The Missing Burro
Mexican food in a lovely garden ambience.
From a shipping container-turned-kitchen, two Mexican brothers serve up traditional Yucatan cuisine to a sprinkling of tables in a peaceful garden. The panuchos de cochinita offer a true taste of the cuisine: corn tortillas filled with roasted pork marinated in achiote, sour orange and spices then cooked slowly within a banana leaf. Wash down your decadent gringa and delicious guacamole with a few too many frothy pisco sours.
The Missing Burro is nestled in a garden down the surprisingly peaceful and residential Thonglor Soi 7, far from the bustle of the main drag. Despite the location, the food’s so good in-the-know crowds have taken notice and we highly recommend you book ahead.
From a shipping container-turned-kitchen, the Mexican owners, two brothers, serve up traditional Yucatan cuisine to a sprinkling of tables in the garden, and two more containers piled atop one another for some indoor seating. They will have you awash in frothy, cinnamon-topped pisco sours (B300) and strong, smoky mezcal cocktails (the “excentrico,” B300) if you at all listen to their recommendations. Even teetotallers can go wild with horchata (B80), a non-dairy rice drink with a slightly bubbly mouthfeel.
Let’s get the one dish we wouldn’t reorder out of the way, the stodgy, one-dimensional and mushy enchiladas (B300). Everything else that we’ve tried is amazing. For the carnitas (B280), they top coarse, corn tortillas with pork fried in lard, orange, beer and spices. It tastes as good as it sounds but you’ll need cheese to go with that. The gringa (B330) is a decadent queso cheese and meat-filled tortilla, while the chilequeso (B240) is more of the good stuff in a casserole of perfectly cooked onions, peppers and tomatoes. It all comes with salsa that packs a good kick and dollop of sour cream.

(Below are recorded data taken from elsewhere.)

Below is a small trained network, with its code and all its weights. Each question gives an input and a class and asks what happens when units are switched off, that is, made to give their printed mean instead of their output.

import numpy as np


def w(rows, s, z=0):
    codes = np.array(rows[::2]) - 128.0
    scale = np.full(codes.shape[1], s)
    scale[-1] = z or s
    return codes * scale


def f(y):
    return np.maximum(y, 0)


def log_softmax(a):
    a = a - a.max(-1, keepdims=True)
    return a - np.log(np.exp(a).sum(-1, keepdims=True))


def net(x, mask):
    res = np.array(x, float).reshape(1, 6) / 4 @ E
    y = f(res @ A[0][:, :-1].T + A[0][:, -1])
    res = res + np.where(mask, y, B[0][:, -1]) @ B[0][:, :-1]
    return log_softmax(res[-1] @ U[:, :-1].T + U[:, -1])


A, B = {}, {}
E = w([
[111,138,131,116,127,111,74,152,189,173,76],'x0',
[105,20,178,38,28,153,94,156,67,126,102],'x1',
[189,102,126,122,181,176,174,225,222,93,223],'x2',
[168,90,157,153,136,246,164,106,150,56,2],'x3',
[59,205,110,41,182,204,61,129,123,132,144],'x4',
[92,91,13,164,82,148,136,141,151,95,126],'x5',
],0.01)
A[0] = w([
[64,164,112,170,105,65,98,2,36,139,34,77],'neuron 1',
[86,136,17,177,67,143,144,130,128,101,104,21],'neuron 2',
[196,107,152,117,136,218,174,43,190,76,11,12],'neuron 3',
[201,150,234,129,166,134,130,85,86,144,162,4],'neuron 4',
[69,184,106,86,202,212,122,91,69,126,167,19],'neuron 5',
[158,188,242,91,169,84,156,129,113,184,55,69],'neuron 6',
[141,218,76,223,223,121,174,39,176,165,131,58],'neuron 7',
[193,112,109,171,98,64,138,116,126,202,142,81],'neuron 8',
[172,112,158,177,109,62,231,101,87,62,130,76],'neuron 9',
[141,95,164,187,94,81,123,151,189,169,85,26],'neuron 10',
],0.0079,0.0043)
B[0] = w([
[229,126,181,143,194,125,162,230,133,134,127,254],'neuron 1',
[82,62,2,222,152,187,117,107,140,207,152,183],'neuron 2',
[161,203,157,94,164,8,153,23,98,185,192,225],'neuron 3',
[67,54,28,191,149,212,161,81,184,213,107,174],'neuron 4',
[96,142,130,130,149,74,38,111,201,32,53,202],'neuron 5',
[62,30,68,201,149,171,141,101,166,171,155,185],'neuron 6',
[134,32,207,52,20,147,175,130,67,119,109,237],'neuron 7',
[108,179,98,128,130,60,68,106,167,89,93,176],'neuron 8',
[57,206,151,141,120,138,27,155,173,62,77,201],'neuron 9',
[63,163,164,118,137,171,90,138,194,53,86,159],'neuron 10',
],0.0078,0.013)
U = w([
[99,184,136,142,136,143,59,105,177,54,60,60],'0',
[108,97,59,205,141,186,148,93,149,180,143,57],'1',
[146,188,119,122,125,24,124,71,108,167,200,125],'2',
[237,146,153,156,175,170,167,215,168,99,155,155],'3',
[128,82,180,85,8,169,139,109,83,127,90,108],'4',
[123,159,135,153,129,149,121,127,138,113,123,254],'5',
],0.012,0.0097)

Each question gives the input, the list of numbers given to net, and the class t.
The units are the neurons (one row each of A and B). Each row of codes is followed by its name. A weight is (code - 128) times the scale printed after its matrix; where a second scale follows, it is the last column's (A, B and U).
mask holds one flag per neuron, in row order. A switched-off neuron (its flag False) gives its mean, the last column of its row in B, instead of its output. The means were averaged over made-up inputs and are rounded, as every weight is.
A unit's drop is (log p(t) with every unit on - log p(t) with that unit switched off) / (log p(t) with every unit on - log p(t) with every unit switched off).
The circuit of an input: a set's keep is (log p(t) with only the set's units on - log p(t) with every unit switched off) / (log p(t) with every unit on - log p(t) with every unit switched off). Starting from all 10 units, units are removed one at a time, each time the one whose removal leaves the highest keep (on an exact tie, the one counted first), for as long as the keep stays at least 0.8.
units of the circuit, in order: the units of the circuit, biggest drop first
most important unit: the unit with the biggest drop
top k neurons: the k neurons with the biggest drops, biggest first
drop when u is switched off: that unit's drop, to one decimal
input [-2,-2,-6,8,-3,3], class 2: most important unit -> neuron 3
input [-6,6,-7,6,4,7], class 1: top 2 neurons -> [neuron 2; neuron 7]
input [0,6,1,1,-6,-6], class 0: units of the circuit, in order -> [neuron 7; neuron 9]
input [-2,1,-6,2,-4,3], class 3: top 2 neurons -> [neuron 1; neuron 5]
input [3,-4,5,7,-3,-7], class 1: top 3 neurons -> [neuron 4; neuron 6; neuron 1]
input [3,-6,5,5,2,-5], class 4: top 2 neurons -> [neuron 7; neuron 1]
input [-4,4,2,-4,6,8], class 1: top 3 neurons -> [neuron 2; neuron 9; neuron 7]
input [-8,0,3,-1,-5,-3], class 5: top 3 neurons -> [neuron 5; neuron 10; neuron 4]
input [4,7,-7,2,-5,1], class 3: top 2 neurons -> [neuron 1; neuron 7]
input [-1,-2,8,4,0,-8], class 1: units of the circuit, in order -> [neuron 4; neuron 1]
input [2,-4,-2,6,4,-8], class 1: top 2 neurons -> [neuron 6; neuron 4]
input [-6,-3,3,1,-3,-5], class 5: top 3 neurons -> [neuron 9; neuron 2; neuron 1]
input [-4,4,-4,7,6,7], class 1: top 2 neurons -> [neuron 2; neuron 9]
input [-6,0,-6,6,0,6], class 1: most important unit -> neuron 2
input [7,-2,-2,-3,-7,-7], class 0: top 4 neurons -> [neuron 10; neuron 8; neuron 2; neuron 9]
input [0,2,0,6,5,-2], class 2: top 2 neurons -> [neuron 3; neuron 9]
input [6,3,-7,0,5,-8], class 1: top 2 neurons -> [neuron 6; neuron 4]
input [-1,8,4,6,-8,2], class 0: units of the circuit, in order -> [neuron 9; neuron 7]
input [8,-4,5,5,6,1], class 5: units of the circuit, in order -> [neuron 1; neuron 9; neuron 3]
input [0,2,5,7,-7,3], class 0: units of the circuit, in order -> [neuron 9]
input [8,5,-7,2,-6,6], class 5: units of the circuit, in order -> [neuron 1; neuron 7]
input [-6,6,-7,2,2,1], class 3: drop when neuron 7 is switched off -> 0.2
input [3,-7,-7,7,-3,-3], class 2: drop when neuron 3 is switched off -> 2.3
input [-3,-6,-7,-3,2,-4], class 3: drop when neuron 1 is switched off -> 1.0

Given how quickly they dish out the guacamole (B180), and the fact that it’s refrigerator cold, we doubt it’s made a la minute. But does it need to be? It tastes good enough. The two brothers are ably supported by smiling servers, just count a bit more time to get those carefully-crafted cocktails.

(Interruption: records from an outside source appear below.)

Here is a tiny trained network, its code and every weight. The questions are about switching its units off for an input and a class, where a switched-off unit gives its printed mean instead of its output.

import numpy as np


def w(rows, s, z=0):
    codes = np.array(rows[::2]) - 128.0
    scale = np.full(codes.shape[1], s)
    scale[-1] = z or s
    return codes * scale


def norm(h):
    return h / np.sqrt((h * h).mean(-1, keepdims=True) + 1e-5)


def f(y):
    return y / 2 * (1 + np.tanh(0.7978845608 * (y + 0.044715 * y**3)))


def log_softmax(a):
    a = a - a.max(-1, keepdims=True)
    return a - np.log(np.exp(a).sum(-1, keepdims=True))


def net(x, mask):
    res = np.array(x, float).reshape(1, 5) / 4 @ E
    u = 0
    for l in range(4):
        y = f(norm(res) @ A[l][:, :-1].T + A[l][:, -1])
        res = res + np.where(mask[u : u + 7], y, B[l][:, -1]) @ B[l][:, :-1]
        u += 7
    return log_softmax(norm(res)[-1] @ U[:, :-1].T + U[:, -1])


A, B = {}, {}
E = w([
[136,60,2,98,95],'x0',
[231,113,190,145,103],'x1',
[207,165,57,217,18],'x2',
[69,213,167,142,246],'x3',
[198,74,117,233,137],'x4',
],0.0072)
A[0] = w([
[133,104,100,99,82,131],'0.n0',
[82,210,104,85,187,153],'0.n1',
[171,109,60,179,237,13],'0.n2',
[183,152,199,33,122,84],'0.n3',
[159,125,181,110,125,84],'0.n4',
[91,120,150,250,90,2],'0.n5',
[124,227,212,209,78,48],'0.n6',
],0.011,0.0053)
B[0] = w([
[124,175,160,156,69,182],'0.n0',
[123,133,149,188,148,254],'0.n1',
[175,46,124,30,160,153],'0.n2',
[82,123,212,89,74,186],'0.n3',
[127,114,171,143,105,137],'0.n4',
[136,106,142,74,130,143],'0.n5',
[172,247,103,14,168,206],'0.n6',
],0.012,0.0054)
A[1] = w([
[121,179,141,185,213,116],'1.n0',
[168,144,209,64,154,4],'1.n1',
[154,50,63,134,140,81],'1.n2',
[116,107,114,159,96,60],'1.n3',
[43,97,148,132,171,87],'1.n4',
[136,121,37,114,7,95],'1.n5',
[88,81,142,166,102,79],'1.n6',
],0.011,0.0039)
B[1] = w([
[107,139,37,123,106,201],'1.n0',
[174,114,147,180,86,177],'1.n1',
[154,98,99,9,97,172],'1.n2',
[158,180,98,116,103,129],'1.n3',
[80,86,128,141,189,181],'1.n4',
[47,128,90,173,66,254],'1.n5',
[145,161,122,122,118,134],'1.n6',
],0.012,0.0065)
A[2] = w([
[188,196,107,152,111,212],'2.n0',
[75,148,10,92,121,3],'2.n1',
[205,100,175,83,116,4],'2.n2',
[98,139,94,182,65,138],'2.n3',
[67,123,93,105,192,40],'2.n4',
[170,255,153,79,232,50],'2.n5',
[145,143,66,111,115,73],'2.n6',
],0.009,0.0032)
B[2] = w([
[100,242,48,145,168,219],'2.n0',
[246,90,177,254,152,230],'2.n1',
[182,76,145,167,188,146],'2.n2',
[103,80,28,124,49,250],'2.n3',
[93,157,119,122,173,179],'2.n4',
[185,169,127,26,43,253],'2.n5',
[108,74,135,32,52,152],'2.n6',
],0.0079,0.0038)
A[3] = w([
[133,135,183,81,77,129],'3.n0',
[89,178,134,184,106,122],'3.n1',
[102,182,115,164,181,89],'3.n2',
[157,125,83,131,161,94],'3.n3',
[156,184,151,210,90,76],'3.n4',
[154,146,201,142,163,97],'3.n5',
[70,95,245,93,61,4],'3.n6',
],0.012,0.005)
B[3] = w([
[53,97,142,254,128,241],'3.n0',
[182,49,159,42,133,248],'3.n1',
[104,90,105,90,208,213],'3.n2',
[150,77,164,150,167,137],'3.n3',
[196,91,128,128,201,184],'3.n4',
[160,126,81,226,96,181],'3.n5',
[89,109,206,185,86,254],'3.n6',
],0.0073,0.0029)
U = w([
[105,98,49,138,6,159],'0',
[119,128,40,163,149,2],'1',
[156,43,124,45,132,149],'2',
[22,123,128,115,221,136],'3',
[217,140,142,190,137,5],'4',
[150,231,132,51,117,223],'5',
[65,129,230,179,81,139],'6',
],0.022,0.005)

Each question gives the input, the list of numbers given to net, and the class t.
The units are the neurons (one row each of A and B). Each row of codes is followed by its name. A weight is (code - 128) times the scale printed after its matrix; where a second scale follows, it is the last column's (A, B and U).
mask holds one flag per neuron, layer by layer. A switched-off neuron (its flag False) gives its mean, the last column of its row in B, instead of its output. The means were averaged over made-up inputs and are rounded, as every weight is.
A unit's drop is (log p(t) with every unit on - log p(t) with that unit switched off) / (log p(t) with every unit on - log p(t) with every unit switched off).
The circuit of an input: a set's keep is (log p(t) with only the set's units on - log p(t) with every unit switched off) / (log p(t) with every unit on - log p(t) with every unit switched off). Starting from the 12 units with the biggest drops (on a tie, the unit counted first), units are removed one at a time, each time the one whose removal leaves the highest keep (on an exact tie, the one counted first), for as long as the keep stays at least 0.8.
units of the circuit, in order: the units of the circuit, biggest drop first
most important unit: the unit with the biggest drop
k most important neurons: the k neurons with the biggest drops, biggest first
drop of u: that unit's drop, to one decimal
input [3,8,3,2,-4], class 6: most important unit : 0.n3
input [-6,0,3,-7,-5], class 5: 2 most important neurons : (0.n6, 2.n0)
input [-8,2,7,-6,6], class 5: 2 most important neurons : (0.n6, 2.n0)
input [-3,-5,-1,-1,2], class 3: 2 most important neurons : (1.n4, 1.n5)
input [-1,2,-4,5,7], class 2: 2 most important neurons : (0.n2, 1.n5)
input [7,-3,-2,3,1], class 2: 2 most important neurons : (1.n2, 0.n2)
input [-2,7,-6,8,-6], class 6: 2 most important neurons : (0.n3, 1.n1)
input [-7,-4,1,7,3], class 5: 2 most important neurons : (0.n6, 2.n5)
input [-4,6,-2,3,3], class 5: 2 most important neurons : (0.n6, 2.n5)
input [-5,8,7,-4,-8], class 5: 2 most important neurons : (0.n6, 2.n0)
input [-8,3,8,-6,-7], class 5: drop of 2.n5 : 0.0
input [-7,1,0,-2,6], class 5: drop of 0.n6 : 0.9
input [0,0,-8,-3,1], class 6: drop of 1.n0 : 0.2
input [5,-1,3,8,3], class 2: units of the circuit, in order : (0.n2)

Given the limited indoor seating, snagging a spot at Burro when torrential rain and crushing heat befall the capital is going to get very difficult. Nor is the interior of a narrow shipping container that pleasant a setting. Let’s hope they’ll add an awning and some powerful fans while maintaining the garden barbecue vibe. An alfresco dinner spent loading up on delicious, reasonably-priced comfort food and strong drinks is about as good an evening as we could hope for.